Each row comes from the steps of one path. Every step used is in the known rows, and no mark comes twice. Write the path behind each row, first mark first.
In the rows, 128 means zero.
Known rows:
pabu, nabe, gelu, kamigim, dugutif: [170 180  48 105  83 128 159 184 155  60 100 141 153 116 113 153 101 147
 181 138 117 128 101  88 119 146 135 163  54 101  62 159 122 176 175 133
 120 117 113 113 117 143 100 125 163 110  91]
dogak, babapu, manive, dugutif: [103 135 116 166 107 152 129 106 127 168  75 112 103 127 108 136 122  84
 107 100 108  63 132  64 127 120 113  80 154 100 163 124  27 137 142  82
 106 179 127 162 142 138 147 100 131 121  96]
pabu, babapu, nabe, gelu, kamigim, dugutif: [138 148  57 114 111  74 140 184 139  77  83 150 158 126 111 107 137 130
 201 160 131 139 101 101 129 128 133 145  98 133 105 170 171 133 181 142
 127 113 120 158 117 109 154 121 123 117  89]
pabu, babapu: [151 143 107 125 136 126 148  95 102 103 105 117 140 144 127 118 153 120
 157 143 124 119 150 158 142 126 160 102 126 161 100 125  82 144 134 130
 128 163 118 143 140 122 142 140 133 110 120]
nabe, gelu, kamigim: [137 147  75 125  91 146 143 143 117  50  67 128 150 161 137 128 139  85
 190 166 138  98  84 110  96 126 144 129 117 143  51 137  96 143 177 120
 141 146 116 144 107 145  93 113 174 109 116]
nekate, dugutif: [173 155  95 126 132 106 175 106 124 120 129 128 132 141 128 116 138 132
 159 147 132 106 150 157  80 149 121 112  84  92 131 123  89 156 132 136
 118 197 129 139 105 152 148 110 156  85  97]
kamigim, pabu, babapu, manive, dugutif: [115 156  77 144 140 121  85 107 156 155  93 126  99 119 115 113 154  93
 101  99  95  81 124  94 159 122 105  95 169  86 138 152  66 138 123 119
 130  96 154 127 137 129 148 118 126 106 109]
nabe, pabu, babapu: [171 155 125 130 138 155  91 104 106 123 118 114 135 155 129 106 171 115
 156 129 147 124 178 153 146 101 159 108 142  97  91 148  78 107 118 126
 121 165 128 131 102 134 152 131 147 116 104]
pabu, nabe, gelu, kamigim, dugutif, babapu: [149 164  81 106  93 125 156 189 176  94 116 133 146 132 141 142  83 163
 163 157 120 135  92 104 124 134 167 155  34 119  70 155 118 180 183 110
 122 118  82 137 100 111 115 140 150  80 103]
pabu, kamigim, gelu, nabe: [164 166 113 130  83 122 160  96 127  84 149 116 172 136 126 123 101 157
 168 120 124 131 150 123 116 115 105 131 149 150 107 167  79 232 106 117
 170 151 200 114 151 149 111 194 121  99 150]
nekate, dugutif, nabe, gelu, kamigim, pabu: [119 156  79  91 147  97 140 168 172  77 110 136 124 146 161  96 135 119
 164 176 140 108  73 163  67 127  98 157  67  76 120 137 128 120 128 130
 151  96 103  96  69 149 149 112 149  74 128]
manive, dugutif, kamigim: [150 163 103 161 142 131 119 104 121 168  99 149 122 136 124 125 107  75
 121 133 138  57 120  64 129 131 107 134 111 127 130 111 106 143 163 105
 124 193 121 175 102 125 157 100 187  91  80]
babapu, nabe: [ 98 152  96 151 128  88 191  89  98 103 116 155 132 140  97 115 137 106
 141 128 124 124 131 159 104 165 108  92 135 142 139 140  89 156 147 136
 139 185 160 151 138 119 140 106 115 106 131]
manive, dugutif, babapu, dogak: [141 178 105 130 160 115 117  99 144 209  85  95  90 173 168 121  71 154
 103 138 145  79 111 107 124 144 132 104  55 130 106 124  32 177 123  89
  92 177 125 184 110  91 134 129 189  40 112]
gelu, kamigim, dugutif, nabe, pabu, babapu: [151 178 123  98 143 125  49 147 132 122 134 117 118 132 134 107 144 109
 198 124 153 176 146 138 140  70 129 161  88  98 108 129 160  55 125 175
 120 133 130 122  56  96 164 137 129  66 102]
pabu, nabe: [141 172  95 129 111 129 197  88 115  82 131 143 133 128  97 151 114 141
 126 115 106 125 141 150 129 170 140 112 112 136  97 141  57 187 140 114
 120 170 132 104 158 134 108 130 145 108 128]
babapu, dugutif, manive: [ 74 177  93 125 134 113 139 101 131  77  90 101 124 126 132 131 135 104
 155 149 159 114 153 106  54 126  78 144 144 121 129  97  62 161 135 168
  60 162 111 152 120 103 186 103 139  93 113]
nabe, gelu: [151 142  85 144 122 146 169 144 130  64  65 131 162 154 142 116 137 103
 159 144 141  92 115 136  90 145 139 109  97 127  95 133  52 179 153 116
 153 165 115 139 136 173 121 124 159 142 114]
gelu, nabe, pabu, kamigim: [154 206 149 130  96 143 112 111 125 124 149 111 124 129 103 118 145 123
 154 109 155 125 181 141 116 117 112 124 160  87  75 158  84 168  95 104
 156 179 216 120  80 129 134 151 115 117 129]
manive, dugutif, kamigim, pabu, babapu, nabe: [100 147  88 140 177  74 118 109 139 178 116 166 109 131 113  88 129 117
  93 150 117  74 113  87 177 140  94 136 157 116 164 159 144 125 141  97
 128 111 130 158 106  90 211  98 129  86  96]
dogak, babapu, rova: [116 117 129 141 103 156 168 101 109 179  92  85 121 159 162 106 135 104
 110 165 130  99 160 129 106 155 125  98 121 142 131 132  60 147 124  94
 104 190  93 139 173 106 151 121  91 126 160]
kamigim, gelu, nabe, pabu, babapu: [187 170 144 137 138 120  85  91 111  90 149 120 171 168 128 114 141 156
 179 131 144 140 162 133 139  86 132 110 171  86 109 154  81 155  92 142
 141 124 185 127 114 141 143 191 139 106 132]
dogak, babapu, pabu, nabe: [ 90 142 118 113 123 147 212  99  97 155 123 128 110 149 121 162  80 164
 120 145 104 133 135 119 129 142 124  93 138 106 133 136  20 136 100  73
  99 124 121 105 126 138 185 110 104 103 105]
gelu, nabe, pabu: [146 203 150 141 139 126  99  98 103 116 147 123 118 147 111 122 161  98
 159 124 159 121 155 149  94 122 103  96 154  60  90 113  74 139 102 136
 145 171 214 146  69 127 132 136 137 102 133]
nabe, pabu, babapu, manive, dugutif, nekate: [132 146 129 189 136 147  49 112 152 203 118 112 134 148  96 132 175 102
 142 117 136  84 188  58 159 116 125  93 150  76 108 154  59 122 144 139
  97 187 107 143  96 131 143 121 127 128  70]
gelu, nabe, pabu, kamigim, dugutif, babapu: [166 198 160 115 115 129  84 162 175 188 178  98 118 118 138 106 118 161
 157 109 154 153 180 142 121 102 120 137  88  66  95 149 112 172  99 112
 152 163 193 153  40 100 176 167  92  82 105]
manive, dugutif, kamigim, pabu, nabe, gelu: [148 167  60 135 145 136 144 157 176 128  90 168 134 127 134 126  92 138
  83 144 119  49  88  58 152 168 104 158  98  77 117 168  83 197 150  63
 135 103  93 111 123 160 153 109 185 123  90]
pabu, nabe, gelu, kamigim: [144 167  68 118  76 141 183 136 132  25  92 146 152 145 106 152 112 128
 165 151 119 105  88 106 119 153 156 141 105 138  44 162  89 177 178  97
 127 134 101 107 137 138  80 124 178 120 128]
pabu, babapu, rova: [143 139 105 140 118 123 155  94 120 149 106 103 136 151 149 102 152 100
 132 151 138 117 171 147 131 161 143 104 124 167  96 150 103 156 125 128
 114 173 110 127 183  94 137 146 111 129 164]
dogak, babapu: [123 124 128 124 127 160 157 105  93 127  99 101 121 154 140 123 134 124
 132 148 121 101 138 143 120 124 142  93 128 139 136 108  45 129 128  96
 125 178 100 154 129 135 153 116 115 103 107]
gelu, nabe, pabu, babapu, kamigim: [125 188 135 120 149  89 113  82 116 138 133 123 110 157  90 116 171 110
 174 143 164 146 144 145 130 127 114 101 208 115  70 147 124  81 122 117
 132 163 197 148  77  98 142 132 130 102 137]
gelu, kamigim: [130 162  96 125  96 136 123  95  98  93 107 122 125 155 119 137 142  83
 177 148 123 116 108 123 110 120 133 125 135 157  65 117 113 116 163 140
 128 160 142 147  98 112  94 109 158  65 124]
nabe, gelu, kamigim, pabu: [125 154  64 103 110 146 109 154 140  71  74 123 136 157 153 108 154 101
 158 168 123  92  72 123 104 117 118 133 120 106  63 142 101 134 148 123
 159  84 127 120  87 154 106 108 155  86 124]
babapu, manive, dugutif: [116 165  86 178 105 128 126  99 136 136  86 134 110 119  97 139 129  62
 120  77 116  75 129  73 112 135  95  91 147 101 132 130  46 159 155 121
 123 176 169 154 144 142 113 106 153 116 108]
manive, dugutif, nekate: [159 153 114 169 150 133 112 107 143 193 121 121 146 164 120 142 140 106
 135 147 130  63 138  76 114 151 113  93  95 124 106 109  54 167 140 139
 112 195 113 160  96 135 117 103 158 108  66]
nabe, pabu: [155 170 125 144 129 163 104 101 106 118 115 118 126 155 128 115 156  98
 151 115 145 117 166 140 109 108 125 110 131  70  96 130  60 122 125 130
 130 183 155 127  88 156 129 112 154 105 103]
babapu, nabe, gelu, kamigim, pabu: [ 84 151  57 114 114  95 144 151 135  66  84 151 132 155 126 102 147 104
 149 170 119 107  65 130 103 141  99 131 138 108  93 168 121 137 159 116
 157  79 145 127  99 136 123  97 123  96 136]
pabu, kamigim, gelu: [173 135  81 132  69 156 164 100 122  87 123 107 186 143 142 116  94 150
 156 117 110 122 160 114 126 107 132 144 127 159 110 183  68 210 131 112
 154 162 135 102 173 176 106 169 140 103 122]
kamigim, pabu, babapu, dugutif, nabe, gelu: [ 92 150 106  83 181  89 131 170 178  92  64 118 145 141 163  89 153 175
 145 181 167 137 102 180  94 129  95 129 135 111 135 120  76 139  95 122
 112  66  81 118 137 121 204 134 132 123 129]
manive, dugutif, nabe, gelu, kamigim, pabu: [120 176  83 117 145 119  92 154 172  98  77 143 113 154 146 104 119  67
 137 145 140  72  41  98  94 115  96 140 104  88 108 133  94 112 133 111
 151  72 131 112  86 134 116 101 183  91 116]
nekate, dugutif, nabe, gelu, kamigim: [135 151  89 109 127  99 172 157 152  59 103 140 143 151 141 113 120 104
 199 169 159 116  85 151  57 127 122 153  60 116 112 128 128 126 155 125
 135 164  92 124  95 140 133 119 174  97 123]

Which path is each row?
[178 170  75 111  89 142 139 149 149 143 124 106 141  98 131 116 114 141
 159  99 118 136 176 121 123 126 112 146  74 121 112 148 109 180 129 130
 141 180 154 128 120 151 147 138 112 101  88]  pabu, kamigim, dugutif
[ 92 123 110 155 140  95 204 146 143  90  95 147 153 162 144 101 115 128
 136 166 140 114  93 158  93 154 150  93  95 143 132 156  69 189 171  89
 152 155 107 170 132 118 153 129 125 119 130]  dugutif, babapu, nabe, gelu
[ 61 145 122 109 127 135 143 114 120 105  84  80 112 138 148 126 127 127
 142 169 155 108 156 100  64 113  94 137 154 128 156  87  45 137 121 131
  45 161  65 163 125  95 218  95 120  99 102]  dogak, babapu, dugutif, manive
[ 91 120 112 118 121 133 182  82 100 149  88  99 112 161 122 124 135 111
 144 159 130 118 118 134 116 141 124  98 161 168 122 124  77  88 151  80
 119 192 112 155 122 124 141  89 117  93 116]  dogak, babapu, kamigim
[146 159  62 108 129 141 181 147 161  66  97 144 144 133 132 124 128 158
 109 140 103 101 107 150 124 172 126 122 100  86  95 167  47 212 123  93
 146  88 115  77 144 180 122 131 147 129 130]  kamigim, pabu, nabe, gelu
[152 148 125 137 101 164 122 105 136  84 148 112 176 148 151  97  95 137
 161  97 145 148 175 141 119  77 117 166 122 112 136 184  71 161 102 115
 158 171 140  66 140 174 129 176 133 104 133]  dugutif, nabe, pabu, kamigim, gelu
[163 173 103 102 155 143  84 103 101 156  90  86 112 173 151 109 138 170
 151 138 155 124 182 145 147 125 144 119 101 110  80 154  59 121  98 121
  96 179 121 131 113 122 154 145 154  73 121]  nabe, pabu, babapu, dogak
[117 186  78  91  99 131 134 101 131  90 142 139 103 135 112 141 132 138
 127 142  85 123  97 135 146 142 125 138 134 118  62 152 102 144 139 118
 127  83 138  81 106 119  92 113 141  57 139]  gelu, kamigim, pabu, nabe
[153 164 117 143 127 102 148  85 107  75 140 129 168 153 128 132 116 136
 172 131 126 126 120 135  94 123 102  99 145 126 123 124  69 200 111 152
 159 141 200 138 141 148 109 176 140  93 147]  kamigim, gelu, nabe
[101 154  96 160 110  86 147 145 160 115  81 157 129 171 122 113 100  92
 139 166 144  79  53  75 107 128 144 117 116 132  96 168 110 151 193  73
 125 130 119 185  94  84 123  97 184  93 101]  manive, dugutif, babapu, nabe, gelu, kamigim
[111 150 115 112 157 121 144 105 121 169  99  85 104 175 179 118  90 172
 127 159 140 119 130 162 112 147 140 103  47 165  97 121  44 178 126 108
 113 187 112 168 123  99 142 147 144  31 149]  dugutif, babapu, dogak
[102 137 144 140 130 136 141 100  92 136 118 127 115 163 110  98 147 126
 124 140 139 116 163 140 122 118 127  97 159  81 163 148  65 100 124  89
 113 185 125 146  99 126 186  97 106 119 107]  dogak, babapu, nabe, pabu
[121 139 106 139 158 128 181 141 136  44  83 135 150 145 156 110 123  98
 161 138 154 113 104 173  76 146 119 114  74 140 131 116  59 163 140 132
 161 164 110 123 148 155 137 135 145 143 143]  dugutif, nabe, gelu
[129 173  80 104 131 129 165  95 139 104 137 140 113 125 117 130 130 151
  96 117  87 124 126 163 141 165 113 118 119 100 107 151  61 183 111 112
 138 108 141  75 137 148 121 124 126  90 136]  kamigim, pabu, nabe
[ 87 151  69 104 146 112 148  85 132 147 105 118 103 147 134 110 155 102
 131 140 116 125  99 157 112 150  80 112 170 131 101 139  99 103 133 122
 147 132 165 119  99 141 121  89 121  63 134]  babapu, kamigim, pabu
[ 94 105 136 184 122 151 114 111 144 223 101 104 126 145 109 150 139 108
 113 138 105  56 146  51 126 141 111  77 132 112 152 115  27 154 147 111
 101 200  79 164 125 133 148 105  98 123  79]  dogak, babapu, manive, dugutif, nekate
[102 181 120 114 144 133  74 111 131  95 101  93 124 140 135 113 161 120
 165 149 178 129 193 108  94  93 110 152 175  90 113 131  73 111 111 161
  42 146  96 142  97  94 220 113 139 108  96]  nabe, pabu, babapu, dugutif, manive
[ 86 125  61 115  99 136  99 158 148  64  62 119 131 134 134 112 175  98
 162 149 105 108  90 116 144 112 132 127 160 124  76 168 106 129 161 119
 152  76 110 116 124 140 122 131 107 107 145]  nabe, gelu, kamigim, pabu, babapu, manive
[133 179  82 130 147 124 132 105 152 165 133 161 105 120 116 133  96 130
  70 124 100  64 111  72 165 160  94 153 114  86 126 152  99 171 135  83
 120 119 118 110 111 129 159 102 170  76 100]  manive, dugutif, kamigim, pabu, nabe
[128 158  76 124 136 112 167 103 127  69 136 118 118 124 140 119 127  90
 157 142 139  99 164 127  56 137 104 146  72  98 153 120  87 162 138 170
 102 194 109 130 102 141 180 108 138  88 108]  nekate, dugutif, manive
[ 93 174  94 100 115 108 150 145 144 182 162 133 109 135 133 167  62 154
 167 143 110 176 103 104 129 108 124 139  72 100  89 141 115 126 142 125
  99  93 150 133  56  90 158 120 120  21  93]  gelu, kamigim, dugutif, babapu, pabu, nabe
[157 132  75 129 117 137  99 202 165 137 101 112 183 150 143 138 147 129
 211 187 137 111 113  80  99 133 116 145  33 122  67 119 130 155 182 180
 131 155  85 153  71 148 113 121 130 104  65]  nabe, gelu, kamigim, dugutif, nekate
[154 131  93 129 121 133 112  71 114 113 114 111 176 178 129 107 139 132
 178 139 141 151 149 119 145  88 136 138 193 129  97 195 100  93 139 124
 122 149 133 114 125 158 119 143 158  91 112]  nabe, pabu, babapu, kamigim, gelu
[138 157  79 102 145  98 181 123 153 144 164 157 117 110 127 121 111 181
 107 161 104 103 142 133 135 170  99 166  71  76 143 152 131 175 130  98
 121 148  95  95  96 148 188 110 140  58 114]  nekate, dugutif, kamigim, pabu, nabe
[149 224 112 113 115 136  76 151 152 110 176  95 110  88 124 113 125  98
 171  89 154 131 209  92  92  96  75 178  95  57 115 150 116 174  97 168
 131 165 204 122  59 124 191 154  85 111 107]  gelu, nabe, pabu, kamigim, dugutif, manive
[154 162  74 133 108 139 212 133 136  43  93 149 159 137 115 143 110 150
 138 134 121 104 117 138 115 174 149 119  90 127  87 161  45 217 153  92
 135 155 105  97 168 171 108 136 163 151 126]  pabu, nabe, gelu
[191 154 102 140  66 186 112 106 128 100 133 101 185 154 140 102 111 149
 159 105 132 132 187 108 130  79 133 152 148 105 103 201  63 177 111 107
 146 166 147  86 129 190 112 166 149 106 108]  nabe, pabu, kamigim, gelu
[131 156 121 102 173  79 147  96 142 144 143 124 115 153 115  93 151 122
 177 146 178 161 152 180 108 121 120 138 131  97 135 158 138  49 123 121
 113 198 114 110  77 117 184 111 139  85 116]  nekate, dugutif, nabe, pabu, babapu, kamigim
[173 183 140 150 127 132  93  93 112  85 149 123 166 165 130 124 132 129
 169 126 146 132 151 121 102  94  98 112 160  64 112 140  66 167  94 146
 151 145 209 125 101 165 119 174 151  97 135]  kamigim, gelu, nabe, pabu
[124 132 117 126 153 112 121  70 125  96 125 115 164 174 136  99 122 123
 178 127 157 178 139 153 131  86 120 144 171 140 132 176 106  76 125 134
 131 149 125  93 136 143 140 157 142  87 143]  dugutif, nabe, pabu, babapu, kamigim, gelu
[102 174  85 125 131 121 214  90 110 132 135 147 123 139 108 168  89 139
 139 125 113 146 133 129 118 155 110  98 125 103 102 145  37 152 114 113
 113 122 167  98 127 143 147 112 127  98 111]  babapu, pabu, nabe
[133 154 150 132 154 124  69 130 145 194 120  92 161 170 121 126 191 184
 177 192 176 141 198 124 121 122 124 112 162  93  83 118  77 116 114 156
  56 174  71 149  77 103 185 118 136 108  66]  nabe, pabu, babapu, dugutif, nekate
[144 149  96 150  71 136 149  99 123  94 140 129 179 150 113  94 105 150
 150 104 129 146 183 115 131 106 113 148 163  98 133 229  88 181 124 101
 145 167 164  97 147 164 135 152 119 112 118]  babapu, nabe, pabu, kamigim, gelu
[ 75 110 126 151 101 157 157 103 105 128  84 104 111 128 120 132 143 101
 123 119 104 106 148 125 118 124 123  84 151 132 151 118  39 142 149 101
 125 188 111 149 152 138 150 122  83 116 136]  dogak, babapu, manive
[ 87 129  89 124 132 126 113 113 135 118 102 117 110 117 126 107 176 116
 120 115  91 124 141 158 151 124 112  97 160 122 129 147  74 142 127 134
 144 104 141 116 146 133 152 137  73 103 150]  kamigim, pabu, babapu, manive
[ 98 155 124 114 166 107 127  79 121 126 122 124 111 158 116 101 153  91
 167 129 167 164 139 177 130 110 126 123 166 147 109 146 116  46 131 123
 127 177 133 111 103 109 156 119 126  98 136]  dugutif, nabe, pabu, babapu, kamigim
[ 81 154  85 100 129  77 120 100 115 103 121 145 110 150 109  97 163 115
 141 160 100 137 101 148 158 128 119 123 173 149  99 164 150 100 142 132
 135  80 147 126 104  84 145 107  95  64 140]  gelu, kamigim, pabu, babapu, nabe
[148 164 143 157 140 133  92 102 106 109 154 137 170 157 142 119 117 127
 168 142 154 121 147  94 119  87  85 147 151  85 123 138 116 161 123 139
 156 164 176 145  87 151 156 166 154  74 136]  dugutif, kamigim, gelu, nabe, pabu
[117 156  67 129 126 134 224 138 130  91  92 153 149 146 124 157  85 142
 149 139 129 124 110 111 102 155 116 108 112  85  93 162  21 179 129  91
 126 111 139  93 134 173 147 122 146 139 107]  babapu, pabu, nabe, gelu
[113 167  81 102 115 138  93 107 119 109 115 121 104 152 140 119 160  94
 150 150 107 109  96 137 117 113 109 130 138 120  69 122 114 110 132 140
 139  97 153 122  73 125 102 101 135  46 131]  gelu, kamigim, pabu
[ 83 124 122 122 141 151 172 105  88 179  99 108 112 164 152 139 110 118
 143 156 125 123 129 124 104 108 111  83 144 106 147 107  28 100 102  98
 117 134 136 146  99 143 194  98 105  92  93]  dogak, babapu, pabu
[170 117  87 140 128 105 170 111 123 123 136 139 184 147 158 112  92 159
 164 172 130 104 145 100 103 117 107 167  76 112 167 142 130 177 155 137
 132 192  92 141 123 174 174 141 173  60  99]  nekate, dugutif, kamigim, gelu
[150 140 127 130 137 103 172 116 148 154 144 117 125 152 156 109 117 148
 143 167 139 118 140 175  88 133 151 105  62 109 135 119  85 165 135 112
 120 191  98 160  86 120 167 122 148  60 108]  nekate, dugutif, babapu
[ 97 160  71 100 134 113 167 172 178 114  79 146 148 120 138 131 115 198
 116 190 146 108 103 104 115 174  81 171 128  89 106 145  95 195 139  84
  93 102  66 118 127 138 192 110 161 104 114]  babapu, dugutif, kamigim, pabu, nabe, gelu
[114 136 139 133  83 156 155 115 108 144 127 114 114 145 107  94 132 144
 121 123 133 122 188 129 139 121 132 123 168 104 139 193  76 127 114  52
 125 192 129 124 113 127 184 111  84 134 106]  dogak, babapu, nabe, pabu, kamigim
[148 144  57 108 142 109 194 168 178 106 125 161 147 122 144 114 106 188
 117 182 119  89 118 125 118 173 108 170  56  61 131 170 121 201 144  81
 136 130  68  93 107 175 190 119 156  97 109]  nekate, dugutif, kamigim, pabu, nabe, gelu
[ 69 123 130 162 108 132 154 102 133 134 115 114 114 132 137 129 128  95
 129 120 114 128 129 155 108 122 134  88 121 148 126 123  53 167 162 117
 144 181 125 165 134 110 137 137 100  85 154]  dugutif, babapu, manive
[181 174 119 154 106 157  95 104 162 123 134 117 164 151 139 100  77 115
 137  76 149 108 161  89 122  74 107 161 132  82 146 192  61 160  96  96
 140 158 152  80 130 165 126 160 178 112  96]  manive, dugutif, nabe, pabu, kamigim, gelu
[104 181 119 167  98 157  97 111 167 146 121 125  98 106 100 114 114  65
 118  47 148 107 172  93 122 100  91 135 149  75 138 173  62 138 116  93
 134 195 169  97 119 138 143 125 124 128 118]  babapu, manive, dugutif, nabe, pabu, kamigim
[140 171 138 125 116 162 126 111 135 110 142 112 125 132 130  98 127 109
 149  94 157 140 185 171 115 104 121 148 118 112 113 156  80 130 103 106
 154 193 146  84 109 140 149 141 119 112 136]  dugutif, nabe, pabu, kamigim
[ 84 144 142 148 145 131 105 101 123  98 119 122 111 127 120 105 160  85
 154  94 145 154 175 168 135  97 124 114 146 107 147 144  74  93 125 144
 138 175 137 106 135 120 166 145  95 123 155]  dugutif, nabe, pabu, babapu, manive
[126 157  88  87 126 123  82 105 118 113 113 115 112 153 138 108 166 112
 152 164 101 123 102 146 157 106 141 130 156 144  71 139 126  96 129 133
 137  80 127 122  91 104 126 121 126  56 124]  gelu, kamigim, pabu, babapu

:::::

# Task description:
Every line in the records above with "path" in it adds one to the count; give that count and nothing else.

# Result of this exercise:
2